Documenting positive pregnancy tests in the medical record could have its own consequences, a concern that has been raised by prospective patients who fear having a formal record of a pregnancy they may intend to terminate. Post-Roe, there is increasing alarm about digital trails of possible early pregnancies — including period tracking and messaging apps, and information collected in the medical record. Currently, despite patient privacy protections in HIPAA, there are situations, like a court order, when a clinic or hospital could be required to disclose a patient’s medical records.

For pregnancy tests before elective surgery, most patients presume it will be negative, or they wouldn’t have scheduled a procedure in the first place.
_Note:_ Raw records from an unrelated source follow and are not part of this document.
Below are the code and all the weights of a small trained network. Each question names an input and a class and asks about switching units off, where a switched-off unit gives its printed mean instead of its output.

import numpy as np


def w(rows, s, z=0):
    codes = np.array(rows[::2]) - 128.0
    scale = np.full(codes.shape[1], s)
    scale[-1] = z or s
    return codes * scale


def norm(h):
    return h / np.sqrt((h * h).mean(-1, keepdims=True) + 1e-5)


def f(y):
    return np.maximum(y, 0)


def log_softmax(a):
    a = a - a.max(-1, keepdims=True)
    return a - np.log(np.exp(a).sum(-1, keepdims=True))


def net(x, mask):
    res = np.array(x, float).reshape(1, 6) / 4 @ E
    u = 0
    for l in range(3):
        y = f(norm(res) @ A[l][:, :-1].T + A[l][:, -1])
        res = res + np.where(mask[u : u + 4], y, B[l][:, -1]) @ B[l][:, :-1]
        u += 4
    return log_softmax(norm(res)[-1] @ U[:, :-1].T + U[:, -1])


A, B = {}, {}
E = w([
[55,3,19,197],'x0',
[141,83,135,80],'x1',
[131,125,127,122],'x2',
[129,132,130,128],'x3',
[3,143,166,125],'x4',
[131,125,129,128],'x5',
],0.0061)
A[0] = w([
[10,60,251,109,67],'L0N0',
[170,152,185,133,186],'L0N1',
[139,65,104,190,255],'L0N2',
[139,124,152,65,71],'L0N3',
],0.011,0.0032)
B[0] = w([
[156,187,55,68,230],'L0N0',
[9,48,102,216,221],'L0N1',
[77,121,219,114,254],'L0N2',
[102,97,255,187,162],'L0N3',
],0.0071,0.0064)
A[1] = w([
[77,151,144,146,254],'L1N0',
[159,200,206,117,63],'L1N1',
[155,96,176,116,136],'L1N2',
[248,78,78,174,192],'L1N3',
],0.015,0.002)
B[1] = w([
[255,141,65,121,253],'L1N0',
[40,57,87,168,198],'L1N1',
[158,147,70,71,183],'L1N2',
[76,212,67,104,198],'L1N3',
],0.0082,0.0073)
A[2] = w([
[96,140,186,185,254],'L2N0',
[185,162,115,156,167],'L2N1',
[121,110,146,2,39],'L2N2',
[180,185,167,112,18],'L2N3',
],0.012,0.0017)
B[2] = w([
[93,3,117,131,165],'L2N0',
[219,77,157,228,231],'L2N1',
[236,125,139,231,253],'L2N2',
[85,84,250,126,138],'L2N3',
],0.0075,0.0035)
U = w([
[25,4,80,206,137],'0',
[113,209,28,93,171],'1',
[203,99,97,199,157],'2',
[189,95,77,182,155],'3',
[186,98,78,169,162],'4',
[174,97,92,177,154],'5',
[139,147,202,115,77],'6',
[138,170,211,93,2],'7',
],0.011,0.0085)

Each question gives the input, the list of numbers given to net, and the class t.
The units are the neurons (one row each of A and B). Each row of codes is followed by its name. A weight is (code - 128) times the scale printed after its matrix; where a second scale follows, it is the last column's (A, B and U).
mask holds one flag per neuron, layer by layer. A switched-off neuron (its flag False) gives its mean, the last column of its row in B, instead of its output. The means were averaged over made-up inputs and are rounded, as every weight is.
A unit's drop is (log p(t) with every unit on - log p(t) with that unit switched off) / (log p(t) with every unit on - log p(t) with every unit switched off).
The circuit of an input: a set's keep is (log p(t) with only the set's units on - log p(t) with every unit switched off) / (log p(t) with every unit on - log p(t) with every unit switched off). Starting from all 12 units, units are removed one at a time, each time the one whose removal leaves the highest keep (on an exact tie, the one counted first), for as long as the keep stays at least 0.8.
units of the circuit, in order: the units of the circuit, biggest drop first
top k neurons: the k neurons with the biggest drops, biggest first
k most important neurons of layer l: the k neurons of layer l with the biggest drops, biggest first
input [5,5,-1,5,7,6], class 1: units of the circuit, in order -> [L0N0]
input [4,-1,7,-7,4,4], class 4: units of the circuit, in order -> [L0N1; L1N0]
input [6,-4,1,-6,-8,8], class 1: units of the circuit, in order -> [L1N3; L0N1]
input [-5,5,8,7,5,1], class 5: top 3 neurons -> [L1N0; L1N3; L2N2]
input [1,7,3,4,5,-4], class 2: top 2 neurons -> [L2N2; L1N3]
input [-6,8,4,0,2,0], class 2: top 2 neurons -> [L1N2; L2N2]
input [-7,0,0,8,-8,-1], class 1: 2 most important neurons of layer 1 -> [L1N3; L1N2]
input [-8,1,1,-7,-7,8], class 0: top 3 neurons -> [L1N1; L0N1; L1N0]
input [4,-4,-6,6,6,8], class 3: units of the circuit, in order -> [L1N0; L0N1]
input [6,7,-5,-2,7,-2], class 1: top 3 neurons -> [L0N0; L2N1; L0N3]
input [4,3,3,4,2,-8], class 3: units of the circuit, in order -> [L0N1; L1N1]
input [5,-7,1,-7,6,1], class 2: top 3 neurons -> [L1N0; L0N1; L1N1]
input [-8,8,-8,0,-5,-2], class 0: units of the circuit, in order -> [L1N1; L1N0]
input [4,0,7,-5,-7,-3], class 1: units of the circuit, in order -> [L1N3]
input [-7,2,-4,-7,-8,5], class 1: top 3 neurons -> [L0N2; L1N3; L1N2]
input [-3,7,8,-1,7,7], class 5: top 3 neurons -> [L2N2; L1N3; L0N3]
input [-4,3,-5,3,-8,7], class 1: units of the circuit, in order -> [L1N3; L1N0]
input [0,-7,7,7,7,-1], class 1: top 4 neurons -> [L0N0; L2N2; L0N1; L0N3]
input [5,-7,-7,7,4,0], class 2: units of the circuit, in order -> [L1N0; L0N1; L1N1]
input [3,8,7,-8,8,7], class 1: top 2 neurons -> [L0N0; L2N1]
input [-5,1,-3,5,-5,5], class 0: most important neuron of layer 1 -> [L1N1]
input [-3,8,-5,3,5,-1], class 2: top 3 neurons -> [L2N2; L1N3; L0N3]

At least so far, said Clark, he has not heard of patients declining pre-procedure pregnancy tests in rising numbers.

And da Silva points out that those hypothetical legal implications don’t change the “valid medical reason” pre-procedure pregnancy tests are done.

“There’s a lot of uncertainty right now,” said Clark. “At the present time, I don’t see that Dobbs is changing the issue of pre-procedure testing, but I think we are just going to have to keep our ears to the ground to see if this has any major impact.”

Uchida emphasizes non-OB-GYN physicians don’t need to become “world experts” on reproductive medicine in order to support their patients.

“We’re tasked to have a discussion that’s within the qualifications of our jobs as doctors,” she said. “No one is asking you to perform an abortion or deliver a baby here.”